Entre amigos
Eric Clapton ajunta grandes músicos, se mistura e se destaca ao mesmo tempo em show com repertório clássico, virtuose e muito bom gosto. Fotos: Carlos Elias Junior/Divulgação.
Síntese porque, a bem da verdade, nas cerca de 1h40min de show, é o que acontece em cada uma das 15 músicas apresentadas, com um generoso Clapton abrindo espaço para que os demais músicos se desenvolvam em seus respectivos instrumentos. É no primeiro trilar de guitarra dele, contudo, ao iniciar o solo de “Sunshine OF Your Love”, clássico do Cream, que a plateia se derrete já em aplausos, reconhecendo ali um jeito de tocar e de tirar som de uma guitarra que só Eric Clapton tem. Esperto, o público (cerca de 13500 pessoas, segundo a produção do show) conhece boa parte das músicas e canta junto não só nos maiores sucessos, mas em quase toda a noite. Como acontece já há alguns anos, o show é mais cadenciado e menos intenso, com o repertório apresentado em uma rotação mais baixa, mas é o que se pode ter de uma artista com mais de 60 anos de estrada e prestes a completar 80 primaveras.
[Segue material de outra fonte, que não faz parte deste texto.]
These are the activations of a small network on made-up records, seen along a few directions, one row for each record.
After each row come some of the record's fields: D, T, P, J.
Not every record has every field; a missing one is left out.
The largest differences between rows may come from other fields.
In the rows, zero is written as 500.
Random noise pushes rows far along 5 fixed directions. That doesn't count. These rows show it; they differ only by the noise:
[467 380 481 446 683 532 640 492 502 559 494 711 391 668 569 635 610 256
 447 467 545]
[615 643 644 368 448 554 511 688 315 470 511 347 569 496 531 470 485 724
 514 538 520]
[602 449 477 500 245 476 625 372 410 535 498 614 426 543 595 794 265 375
 476 504 441]
[583 537 370 418 845 578 609 485 457 415 393 594 415 707 545 543 613 358
 520 489 548]
[437 419 531 503 517 565 609 685 468 576 605 625 457 575 444 412 600 488
 538 404 571]
[555 414 420 508 366 492 666 343 445 497 522 648 413 595 568 729 323 358
 490 472 480]
[551 495 644 411 344 505 566 575 375 563 542 503 504 507 580 641 432 529
 451 525 495]

[468 535 477 515 844 385 540 385 565 476 309 542 476 686 594 583 604 342
 490 608 545]  D=d4 T=t2 P=p2 J=j1
[539 581 241 565 866 537 585 587 603 474 430 400 508 535 312 252 664 562
 613 413 588]  D=d3 T=t2 P=p1 J=j4
[438 381 500 547 420 506 503 526 479 520 492 587 443 463 594 617 495 333
 481 476 421]  D=d2 T=t2 P=p2 J=j3
[558 634 595 311 698 588 502 530 408 440 447 543 374 569 658 553 562 483
 401 540 486]  D=d3 T=t1 J=j2
[292 444 511 609 487 629 501 572 475 328 510 610 495 518 501 324 645 576
 645 445 490]  D=d2 T=t2 P=p2 J=j3
[572 499 347 657 460 457 557 360 600 525 540 511 539 513 342 492 334 514
 541 470 509]  D=d4 T=t2 P=p1 J=j6
[424 442 792 496 479 464 404 857 524 771 519 494 513 373 463 509 684 421
 434 533 470]  D=d2 T=t2 P=p2 J=j6
[296 444 398 572 694 526 586 350 465 269 349 585 531 582 618 516 518 430
 615 614 421]  D=d3 T=t2 P=p2 J=j3
[565 556 540 443 627 490 520 582 511 644 416 493 476 496 548 704 572 406
 448 575 500]  D=d2 T=t2 P=p1 J=j2
[537 599 399 836 384 581 366 592 555 492 518 621 437 648 291 138 502 604
 663 312 539]  D=d4 T=t2 P=p2 J=j3
[591 613 451 487 610 425 411 350 476 511 335 508 483 618 569 655 373 408
 481 530 389]  D=d4 T=t2 J=j2
[289 461 574 678 277 452 474 752 460 620 385 616 503 479 448 598 463 453
 630 521 381]  D=d2 T=t2 P=p2 J=j2
[342 400 754 474 201 407 557 152 385 319 636 363 586 516 721 678 265 693
 402 601 460]  D=d2 T=t2 P=p2 J=j3
[693 590 635 455 448 576 288 865 463 625 498 538 458 317 381 434 664 467
 463 430 485]  D=d2 T=t2 J=j6
[315 455 416 711 340 530 556 519 541 441 422 579 477 537 360 432 434 522
 685 571 464]  D=d2 T=t2 P=p2 J=j5
[672 524 538 416 401 422 512 457 455 514 400 432 496 470 536 658 443 436
 441 480 448]  D=d2 T=t1 P=p2 J=j4
[708 691 575 545 402 494 263 663 427 603 305 424 489 469 561 511 373 516
 570 594 398]  D=d4 T=t2 J=j1
[587 522 550 374 661 364 509 412 561 594 321 493 418 523 628 793 623 284
 390 605 449]  D=d2 T=t1 J=j4
[502 563 570 550 547 506 409 305 457 358 557 418 523 686 578 315 427 662
 487 445 496]  D=d4 T=t2 J=j3
[728 656 355 484 725 500 407 306 448 330 446 400 496 626 523 429 404 600
 489 522 550]  D=d4 T=t2 J=j1
[411 662 337 551 880 614 502 463 401 113 258 422 590 621 536 275 602 659
 734 619 451]  D=d3 T=t2 P=p2 J=j3
[504 501 311 566 659 474 554 345 503 323 325 525 445 630 581 631 422 355
 596 599 497]  D=d2 T=t2 P=p2 J=j1
[582 570 444 665 295 542 410 922 536 651 512 529 409 348 245 241 570 515
 673 280 494]  D=d2 T=t1 P=p2 J=j4
[603 600 135 547 745 566 644 408 567 318 372 581 365 643 439 548 501 430
 641 514 431]  D=d2 T=t1 J=j2
[528 386 549 596 332 355 499 449 571 721 605 655 426 482 467 552 453 397
 427 392 541]  D=d4 T=t2 J=j1
[347 407 442 750 263 431 554 434 535 480 510 572 498 572 433 478 295 517
 646 540 486]  D=d3 T=t2 P=p2 J=j1
[540 493 560 488 464 481 526 592 529 709 469 556 460 442 533 743 525 366
 442 545 490]  D=d2 T=t2 P=p1 J=j2
[326 517 642 323 544 433 498 487 531 652 535 406 606 473 554 693 626 475
 488 621 534]  D=d2 T=t1 J=j2
[660 636 439 578 470 568 366 667 533 570 329 519 446 484 546 560 538 361
 540 468 413]  D=d3 T=t1 P=p1 J=j3
[303 480 409 687 454 485 577 493 493 377 326 634 547 512 597 526 440 426
 663 627 368]  D=d4 T=t2 P=p2 J=j3
[678 503 333 664 485 496 460 510 560 637 227 744 342 476 422 694 538 158
 577 429 403]  D=d2 T=t2 P=p2 J=j4
[398 469 505 572 569 483 478 523 512 641 571 586 516 515 474 432 622 346
 492 472 475]  D=d4 T=t2 J=j2
[676 623 220 642 638 638 434 651 466 387 382 559 445 481 306 233 576 578
 761 362 575]  D=d2 T=t2 P=p2 J=j1
[488 469 538 384 520 539 556 396 499 416 520 353 597 485 597 568 400 611
 522 575 536]  D=d2 T=t1 P=p1 J=j1
[565 468 241 576 588 498 516 406 600 436 457 620 372 596 481 559 481 332
 618 484 512]  D=d2 T=t1 J=j1
[465 418 399 722 141 379 573 513 519 628 547 533 506 425 381 429 284 546
 548 421 464]  D=d4 T=t2 P=p2 J=j4
[644 459 240 427 555 566 580 360 453 262 468 534 470 573 531 482 391 474
 619 411 590]  D=d2 T=t1 P=p2 J=j1
[409 441 611 443 104 700 439 753 367 442 449 673 417 165 679 646 550 394
 517 486 357]  D=d2 T=t2 P=p2 J=j3
[491 394 389 503 512 440 589 471 532 552 439 550 508 503 498 585 480 378
 458 541 469]  D=d3 T=t2 P=p2 J=j4
[512 467 633 509 371 464 452 608 511 629 500 481 486 412 469 572 456 451
 492 548 412]  D=d2 T=t2 J=j6
[505 496 486 673 199 412 557 551 616 710 538 522 570 457 346 372 322 594
 637 365 540]  D=d4 T=t1 P=p1 J=j1
[567 542 459 409 813 580 430 718 516 593 244 537 449 418 625 681 743 221
 475 602 404]  D=d2 T=t2 P=p1 J=j3
[569 677 345 474 492 481 401 546 352 357 419 337 575 529 437 491 403 623
 579 424 473]  D=d2 T=t1 P=p2 J=j2

Here are new rows. What are their fields?
[532 487 515 597 510 471 399 602 544 666 439 596 432 523 510 488 487 374
 539 504 479]  D=d4 T=t2 J=j1
[583 485 414 553 199 558 537 479 485 514 376 741 348 495 518 753 237 373
 624 452 284]  D=d2 T=t1 J=j2
[589 713 269 535 614 514 478 618 516 376 424 409 501 556 341 395 523 675
 706 481 465]  D=d2 T=t1 J=j2
[354 461 632 305 779 428 646 195 473 383 789 301 734 586 546 422 547 805
 343 554 733]  D=d4 T=t2 P=p1 J=j2
[604 727 512 533 163 746 252 820 318 304 295 520 389 303 551 403 407 566
 728 475 480]  D=d2 T=t2 P=p2 J=j1
[463 453 499 620 216 570 582 464 393 518 629 581 509 377 427 467 409 521
 619 469 517]  D=d2 T=t2 P=p2 J=j2
[454 652 403 549 625 529 492 483 385 214 234 407 583 539 623 495 463 572
 669 679 381]  D=d3 T=t2 P=p2 J=j3
[561 641 725 411 431 565 341 703 348 357 567 245 574 482 573 325 592 781
 450 464 540]  D=d2 T=t1 P=p2 J=j3
[244 460 367 532 593 639 812 260 438 161 446 644 426 528 613 541 527 334
 618 583 490]  D=d2 T=t2 P=p2 J=j2
[458 454 673 423 604 438 484 495 552 664 455 456 585 506 641 641 482 425
 398 629 540]  D=d4 T=t2 P=p1 J=j1
[538 411 550 458 307 406 482 370 541 575 538 537 435 487 617 801 383 363
 411 599 474]  D=d2 T=t1 J=j1
[527 392 616 696  56 487 438 654 525 723 509 688 480 317 372 650 391 374
 545 468 391]  D=d2 T=t2 P=p2 J=j6
[439 508 394 650 723 498 491 347 577 430 351 627 458 733 497 468 507 383
 564 580 540]  D=d4 T=t2 P=p2 J=j1
[290 191 607 506 520 368 615 442 634 760 696 702 456 489 501 513 653 355
 292 425 581]  D=d4 T=t2 J=j4
[463 483 480 191 827 532 632 285 457 291 386 325 561 543 606 466 630 647
 470 592 506]  D=d2 T=t1 J=j4
[443 506 599 588 539 495 451 642 514 568 345 535 499 492 454 543 568 408
 570 612 422]  D=d2 T=t2 P=p2 J=j6
[654 630 437 577 726 522 359 446 543 528 279 518 431 666 597 579 543 293
 471 503 443]  D=d4 T=t2 P=p1 J=j3
[733 731 364 467 708 550 446 595 460 481 254 380 501 481 484 643 486 513
 545 584 409]  D=d2 T=t2 P=p1 J=j2
[499 331 170 660 303 486 713 170 594 437 551 569 461 470 472 679 122 400
 641 442 497]  D=d2 T=t2 P=p1 J=j1
[488 594 600 511  96 667 393 716 322 351 426 494 517 241 596 506 466 652
 620 519 369]  D=d2 T=t2 P=p2 J=j3
[659 696 587 374 532 538 349 593 375 564 280 442 481 532 599 627 530 423
 590 610 397]  D=d2 T=t1 J=j2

Repertório que é mais ou menos o mesmo que ele vem tocando já há algum tempo, e tem como novidade a inclusão de “Got to Get Better in a Little While”, nem sempre tocada, que é um verdadeiro deleite pela surpresa e pelo arremate de guitarras solando em profusão, com brilho de Clapton de Doyle Bramhall II, o tal canhotinho citado lá em cima. Em compensação, o set list tem três músicas a menos em relação à abertura da turnê, em Buenos Aires, e uma a menos que o show de Curitiba. Até a nova “The Call” que está no novo disco do guitarrista, “Meanwhile”, a ser lançado mês que vem, dançou. A grande ausência, no entanto, é “Layla”, dona de um dos maiores riffs de guitarras de todas as épocas, que o público ficou pedindo aos berros depois do final da apresentação. A música raramente é tocada, muito menos em sua versão eletrificada. Uma pena, Sir Clapton.
Mas o riff de “Cocaine” - esse sim! - está ali, no fechamento do show e com um início meio jam, meio despretensioso, como tem ocorrido nos últimos tempos, o que tira um pouco do impacto inicial, mas o público, familiarizado, reconhece mesmo assim. Não parece ser uma das que a banda mais se diverte, mas a versão é mais alongada, com destaque – de novo – para o pianista Tim Carmon, aquele que troca o piano por um tecladinho que parece de brinquedo, mas faz um estrago danado. Em “Key to the Highway”, ainda no início do show, ele tem como contraponto o tecladista Chris Stainton, que, do alto dos seus 80 anos, se impõe em sensacionais duelos que culminam com aquele citado lá em cima, em “Little Queen of Spades”. Nessas horas, Clapton, por alguns minutos – quem diria – parece reles coadjuvante.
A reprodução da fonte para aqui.